Re:                                Registration Statement on Form S-4 Relating to Common Stock and 3.00% / 5.00% Convertible Senior Secured PIK Toggle Notes due 2024
 
Ladies and Gentlemen:
 
We have acted as special counsel to A. M. Castle & Co., a Maryland corporation (the “Company”), and certain of the Company’s subsidiaries that are signatories to the Indenture (as defined below) that are identified on Schedule A hereto (together, the “Guarantors”), in connection with the preparation and filing with the U.S. Securities and Exchange Commission (the “Commission”) under the Securities Act of 1933, as amended (the “Securities Act”), of a Registration Statement on Form S-4 (the “Registration Statement”), which includes a form of prospectus (the “Prospectus”) relating to the proposed exchange by the Company of shares of its common stock, par value $0.01 per share, and 3.00% / 5.00% Convertible Senior Secured PIK Toggle Notes due 2024 (the “New Notes”), for, as of the date of this opinion, $193,700,000 of its outstanding 5.00%/7.00% Convertible Senior PIK Toggle Notes due 2022 (the “Old Notes”).

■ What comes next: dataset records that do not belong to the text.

Each row is a point on a landscape with many peaks, with its height.
A climber steps from a point to whichever of its 5 nearest points has the largest rise for the distance, and stops where none of them is higher. Distance is the straight distance between rows; heights are no part of it.
las: [  8  17 -20 -41 -11 -18 -12 -16 -31 -11  -9  19  17  32   9 -40  27  32
  52  22  49  19  -7  30 -11]  height 157
vaket: [  9 -10  -6  10  -5  -8  15   3 -14  18 -13 -17  -1  -7 -21  11 -13  22
  -5  -8  11  -3 -12 -13  13]  height 517
Segu: [  5  21 -12 -16 -10  -3  -8  10 -32  10  -3  -8 -12  -3 -19 -23  18   8
   7   3  45  -2  12   1   6]  height 338
vil: [ -7  32  14  12 -25   9  10  26  -4  23  -2  -7   6 -25   9   2 -10  38
  14  -3  12 -18  -5  -3   0]  height 445
Nozaz: [  2   3  11   8 -15 -21  -8  14  -6  41 -26   8  34  -5   7   4  -9  28
   9   9   9  13 -15  11  29]  height 450
dasiz: [ 28 -16   7 -15  19   8  -8 -22  -4 -34  -4   3 -26   5 -28  -8  31 -22
  -7 -24  18  11  -6   8 -18]  height 326
pesav: [-20  27  33   8 -15 -37 -14   5  38  22 -30  45  45   4  26  28 -10  -6
  -7  16  -3  -5 -12  22  47]  height 573
Mevam: [ -7  13  -4 -14  -9 -10  -1  23   9  20 -11  32  34  23  31 -18   4  43
  32  24 -14   5   6  40   2]  height 417
zubis: [ -7 -57  23 -13  38  42 -22 -26  31 -11  -3 -29 -13   0 -69  -6  11 -56
 -53  -4  24 -17  51 -18 -13]  height 340
Lotiv: [ 23 -20   3 -15  35 -30   4 -13 -22 -38 -16  -6   3  28   3  -7  18 -15
  22 -25  12  33 -34   9   3]  height 187
Bisus: [ -7 -34   9  36  -4 -18  10   8  25  15 -32   8  68   4  20  37 -31  -4
 -32   2   1   0 -30  17  47]  height 545
Navo: [  0  59  29  20 -46  -3  13  16  33  28 -13  29  -5 -13  11  17 -24  30
  -4 -11 -33   1 -18  37  34]  height 492
Gazu: [  7  41 -28 -17 -15 -16  27  25  -4   7   7  15   3  17  29 -20   8  56
  51   8 -21  16  -8  22  -8]  height 739
Nivip: [  2  17 -11   7   0   4  21  13 -16  14 -18   6 -12 -10  10  10   8   3
  27 -10 -24  -5 -11  -2  -5]  height 354
fil: [ 15  15 -15  -3  20 -30  29  -2 -16   0 -15  20 -11  14  37   1  15  18
  39 -28 -53  15 -27  16   1]  height 350
ren: [ 15  -9  -4   4  -7  18  18  18 -16  22   8 -28 -21  -4 -21   6  -3 -16
  -7   9  -6 -21   6 -20 -12]  height 353
poti: [ 15 -15   6  31  -5  21  19  29   7  22  14 -63 -19 -13 -31  16 -26 -21
 -27 -10 -32 -27  18 -50  17]  height 435
fup: [ -8  22  30   1 -24  18  13  10  35  28 -15  20  22   6  18  28 -35  17
  -4 -28 -43  16 -28  23  33]  height 574
Fiban: [-14  28 -22   5 -15  44 -33   2 -25 -31  59 -10 -40 -18  -7 -17 -24  -2
  -2  10 -14 -39   3 -30  -7]  height 184
Bifa: [  2 -26  27   1  25  52  -4 -30  19 -22  29 -18 -28 -11 -21  17  -1 -45
 -14 -11 -11  -6  24 -27 -18]  height 335
vipe: [  6  49 -16  15  -7  17   1  17 -31  11  14   7 -22  -2   2 -12   3  18
  34   8   9  -2 -11 -11   1]  height 231
Merip: [-10   7  -6  16 -30  33  -8   0 -21  -1  32 -43 -38  -5 -31 -12 -10 -14
 -24  28  27 -44  23 -40 -39]  height 496
Depoz: [ 14  -5  -8 -32   6 -59  -7 -24 -27 -38 -12  20  44  20  11 -20  20  24
  17   6  12  36 -27  20 -12]  height 148
Sumaf: [ -1  23   5 -40  -7 -66 -14  11  23  12   5  53  60  23  62 -11  25  29
  39  28 -16  16   0  43  -4]  height 272
Kozi: [  6 -16  11 -15  32  55 -16 -28  15 -43  15   0 -34  -8 -20 -12  18 -30
 -13 -13  22  -6  14 -22 -21]  height 441
fanav: [ 24 -35 -10   7  17 -20  24  -9  -9  10 -14 -13  -5  20   9  26 -12  -5
   4 -23 -15  13 -36 -10  14]  height 483
bupo: [ 17 -53  -3 -18  24  23  -5  -8 -20  -9  -7 -29 -13   7 -36   4  -6 -27
 -34  -4  23  -8  11 -30   0]  height 339
Vot: [-23  22  12 -21   3  45 -32 -17   9 -31  32   3 -34 -14 -41 -54  25 -14
 -15   9  63 -15  20   3 -22]  height 398
Rop: [-15  20   8  30 -19  -5  26  21  19  45 -26  32  24  -9  22  16 -22  13
  -9  -8 -17   3  -7  16  30]  height 662
Potu: [ 37   3 -32 -24   4 -46   7 -14 -27   0 -14  22  19  17  25  -6  22   7
  50  -4 -18  12  -7  21 -19]  height 63
tiz: [ 14  42  -5  -7 -19 -28  31  24  19  10   8  40  22  12  43  -6  22  34
  53   8 -62  12   6  51 -19]  height 348
fovud: [  1 -31  26 -20  23  23 -24 -32  27 -22  -2  -9 -20  -7 -61  -9  21 -40
 -41  -5  31  -2  31  -5 -22]  height 376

The New Notes will be guaranteed as to the payment of principal and interest thereon (such guarantees, the “Guarantees” and, collectively, with the New Notes, the “Securities”) by the Guarantors. The Securities will be issued pursuant to an indenture to be entered into (the “Indenture”), among the Company, the Guarantors and Wilmington Savings Fund Society, FSB, as trustee and collateral agent (the “Trustee”) in a form filed as Exhibit 4.5 to the Registration Statement.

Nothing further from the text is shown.